With a bone stock 260 it ran 53-55mph. I put through hull exhaust in, comp 262 flat cam, flat top Pistons, vortec heads, air gap intake, and 750 double pumper. It would run 65-66 anytime.

FormulaCanada 01-17-2016 12:25 AM

You know the only thing I'm hesitant on (obv before actually seeing the boat) is the new gauges. I just always like things looking like they were designed. Granted, the new gauges look really nice, I can't decide if I would've rather had the old ones. That said, this is purely cosmetic...I doubt it would change my mind whether to purchase it...

tpenfield 01-17-2016 11:48 AM

about the gauges . . . The original gauges, which were the VDO Blue Line series, IIRC, are no longer made. The gauge lenses tend to craze & crack after about 20 years, so gauge replacement becomes necessary and you typically have to go with something different.
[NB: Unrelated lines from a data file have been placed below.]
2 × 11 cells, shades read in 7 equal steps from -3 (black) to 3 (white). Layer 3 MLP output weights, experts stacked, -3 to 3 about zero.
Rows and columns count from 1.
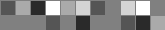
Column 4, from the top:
3 -1
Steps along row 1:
up down up down up down up up up down
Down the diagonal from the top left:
-1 0
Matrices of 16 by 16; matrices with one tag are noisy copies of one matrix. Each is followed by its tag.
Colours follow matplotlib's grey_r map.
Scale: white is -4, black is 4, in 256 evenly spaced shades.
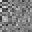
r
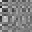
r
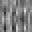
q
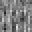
q
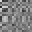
r
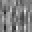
q
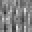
q
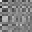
r
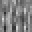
q
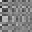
r
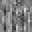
q
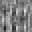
q
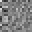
r
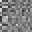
r
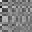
r
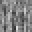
q
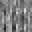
q
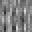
q
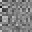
r
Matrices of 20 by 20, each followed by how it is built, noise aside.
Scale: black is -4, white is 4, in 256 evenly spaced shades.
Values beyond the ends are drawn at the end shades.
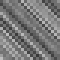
Toeplitz
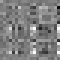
low rank
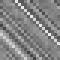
Toeplitz
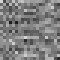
low rank
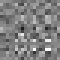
low rank
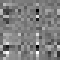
low rank
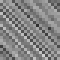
Toeplitz
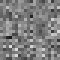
low rank
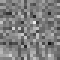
low rank
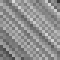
Toeplitz
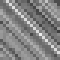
Toeplitz
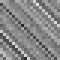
Toeplitz
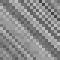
Toeplitz
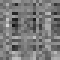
low rank
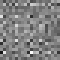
low rank
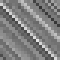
Toeplitz
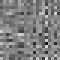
low rank
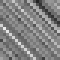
Toeplitz
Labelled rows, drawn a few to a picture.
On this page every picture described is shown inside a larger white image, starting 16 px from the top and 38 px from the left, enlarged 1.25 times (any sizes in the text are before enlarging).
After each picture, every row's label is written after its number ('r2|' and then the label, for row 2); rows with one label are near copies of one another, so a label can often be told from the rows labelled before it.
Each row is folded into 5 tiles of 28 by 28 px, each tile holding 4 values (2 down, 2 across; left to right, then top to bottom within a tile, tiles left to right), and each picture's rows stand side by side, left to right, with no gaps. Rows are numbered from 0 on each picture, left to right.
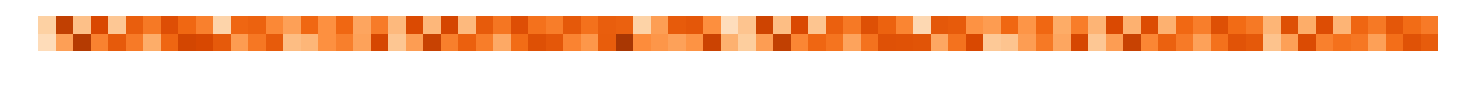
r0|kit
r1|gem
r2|kit
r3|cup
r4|kit
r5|gem
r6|kit
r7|kit
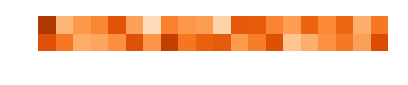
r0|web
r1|gem
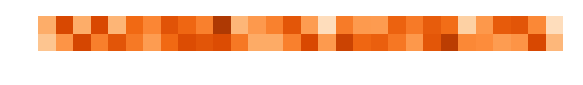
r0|kit
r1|web
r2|cup
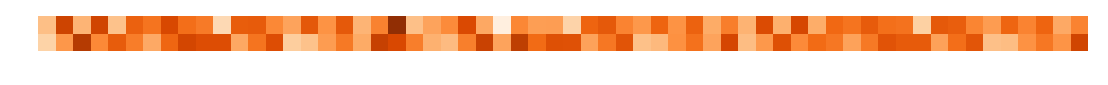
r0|kit
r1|gem
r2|web
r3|gem
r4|kit
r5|gem
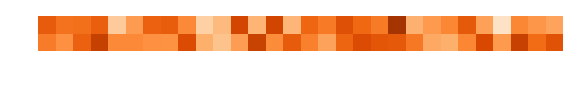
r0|cup
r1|kit
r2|web
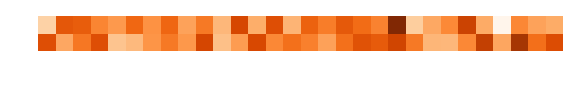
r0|gem
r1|kit
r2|web
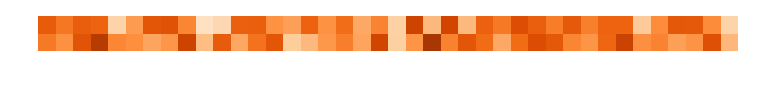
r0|cup
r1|gem
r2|kit
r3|cup
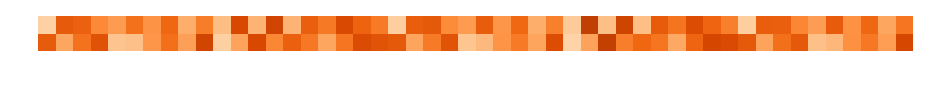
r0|gem
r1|kit
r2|gem
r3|kit
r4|gem
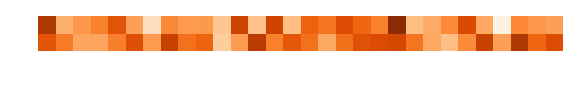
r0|web
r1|kit
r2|web
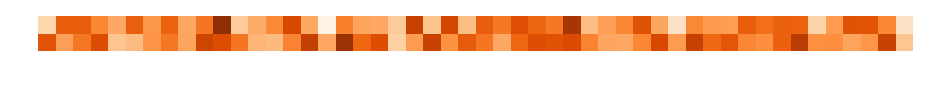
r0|gem
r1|web
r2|kit
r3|web
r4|cup
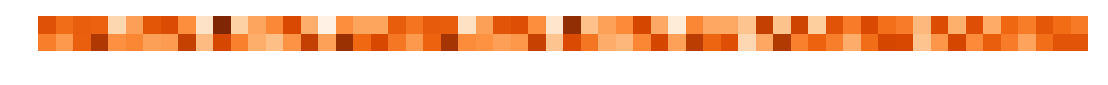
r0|cup
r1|web
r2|cup
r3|web
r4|kit
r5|kit
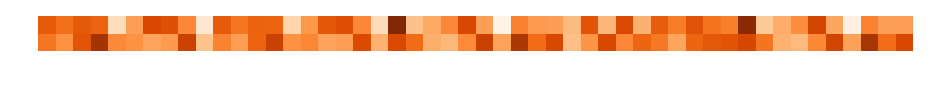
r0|cup
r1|cup
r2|web
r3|kit
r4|web
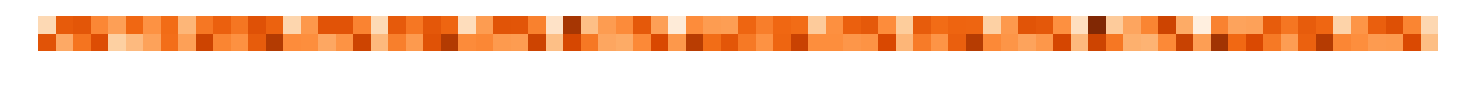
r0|gem
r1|cup
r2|cup
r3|web
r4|cup
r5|cup
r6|web
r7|cup
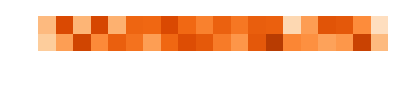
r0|kit
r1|cup
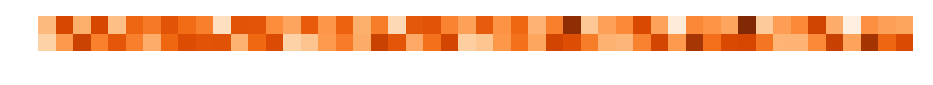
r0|kit
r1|gem
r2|gem
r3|web
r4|web
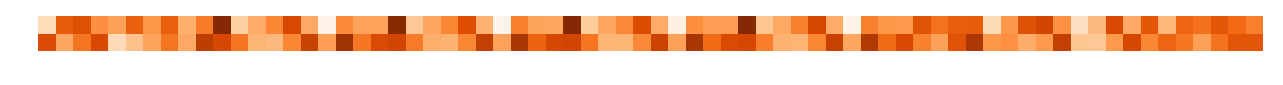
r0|gem
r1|web
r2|web
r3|web
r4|web
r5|cup
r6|kit
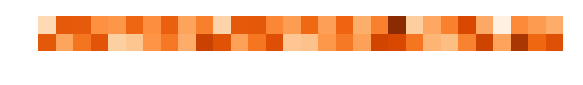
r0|gem
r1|gem
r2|web
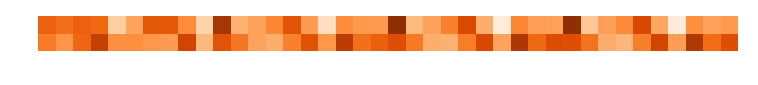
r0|cup
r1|web
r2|web
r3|web
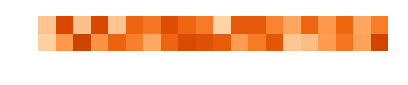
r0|kit
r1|gem
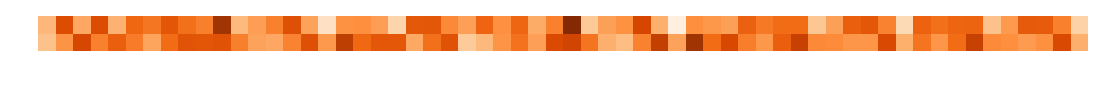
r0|kit
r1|web
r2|gem
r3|web
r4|cup
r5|cup
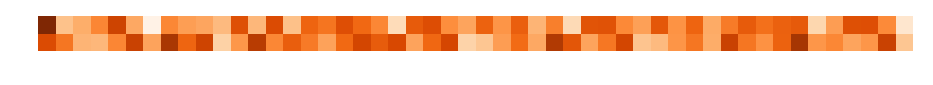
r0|web
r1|kit
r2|gem
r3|gem
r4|cup
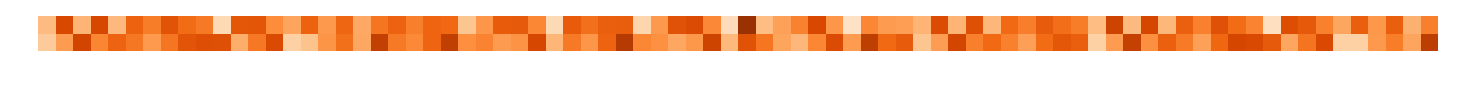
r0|kit
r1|gem
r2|cup
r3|cup
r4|web
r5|kit
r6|kit
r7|gem
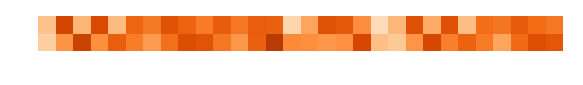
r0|kit
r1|cup
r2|kit
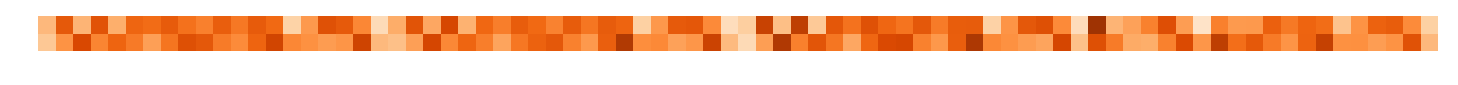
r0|kit
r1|cup
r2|kit
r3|cup
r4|kit
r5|cup
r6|web
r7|cup
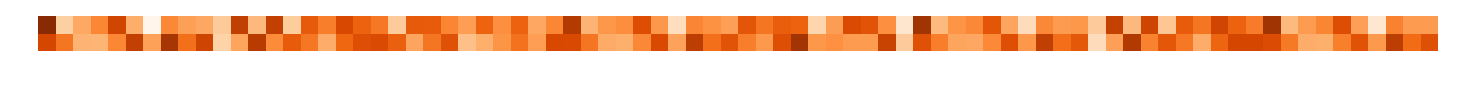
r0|web
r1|kit
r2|gem
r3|web
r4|cup
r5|web
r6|kit
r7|web
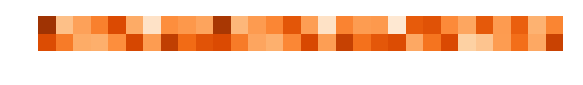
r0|web
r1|web
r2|gem
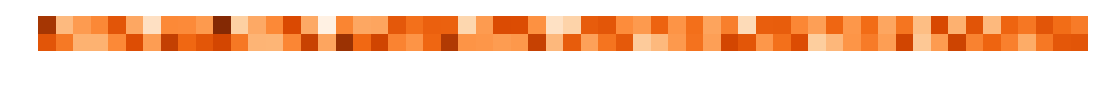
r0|web
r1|web
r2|cup
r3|gem
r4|gem
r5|kit
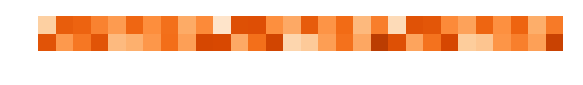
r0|gem
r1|gem
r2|gem
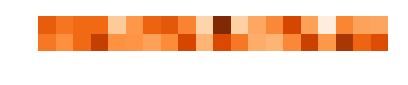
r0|cup
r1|web
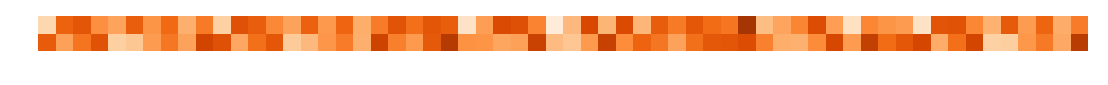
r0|gem
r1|gem
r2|cup
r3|kit
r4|web
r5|gem
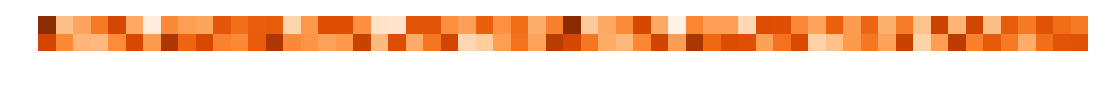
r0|web
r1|cup
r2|gem
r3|web
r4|gem
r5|kit
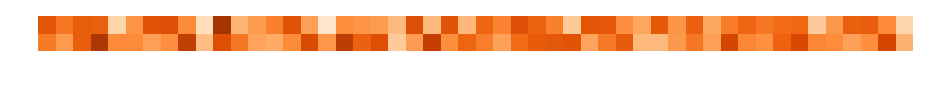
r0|cup
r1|web
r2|kit
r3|gem
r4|cup
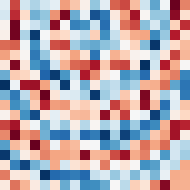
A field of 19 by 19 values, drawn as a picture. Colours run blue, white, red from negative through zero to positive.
Overall the values sit about 50% of the way up the scale. No single row or column stands out from its neighbours. There is no overall slope. Rings spread out from the top middle.
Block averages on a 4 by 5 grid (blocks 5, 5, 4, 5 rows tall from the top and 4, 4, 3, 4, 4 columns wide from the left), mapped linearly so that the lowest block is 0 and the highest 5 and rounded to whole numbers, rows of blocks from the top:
4 4 0 5 4 / 3 2 3 3 4 / 5 3 2 3 4 / 3 3 3 4 4

FormulaCanada 01-17-2016 10:59 PM

Haha, hey tpenfield! You're on here too :)

That's good to know. I think the guy did a pretty decent job picking the autometer gauges, so it's not something I'm too concerned with. But good to know the stock ones fail and this is actually necessary.

tpenfield 01-18-2016 04:25 AM


Originally Posted by FormulaCanada (Post 4394714)
Haha, hey tpenfield! You're on here too :)

That's good to know. I think the guy did a pretty decent job picking the autometer gauges, so it's not something I'm too concerned with. But good to know the stock ones fail and this is actually necessary.

Yup, I frequent here as well as iBoats, . . . THT and BABC occaissionally.

FormulaCanada 01-18-2016 12:29 PM

I have found this forum and iBoats to be very good. Thanks to all.

FormulaCanada 01-30-2016 05:18 PM

Formula 292 sr-1
 
Hey I have the same topic over in iBoats. Why can't I post pics here? Is it because I'm still new?
http://forums.iboats.com/forum/boat-...orrosion/page2


Okay guys, change O' plans here. Talking with the seller back and forth and the fact it's an Alpha drive and he's not able to give me much history I've decided not to go view it.

That said, there is a nice 1989 Formula 292 SR-1 which looks to be in good shape and the seller sounds quite knowledgable and is a lover of boats in general and has answered all my questions to satisfaction. It's quite far from me so I'm gonna wait until my week off (Feb 15th week) to go view it...hoping it's still there. He said he'll drop me a line if there's any other buyers showing interest.

Anyway...here's a pic. I'm obviously going to apply all the knowledge you've already mentioned in this thread...is there anything in particular about the 1989 292 which I should be looking for? It's the Bravo 1 drives with 454 - carbureted. Approx $16.9K USD.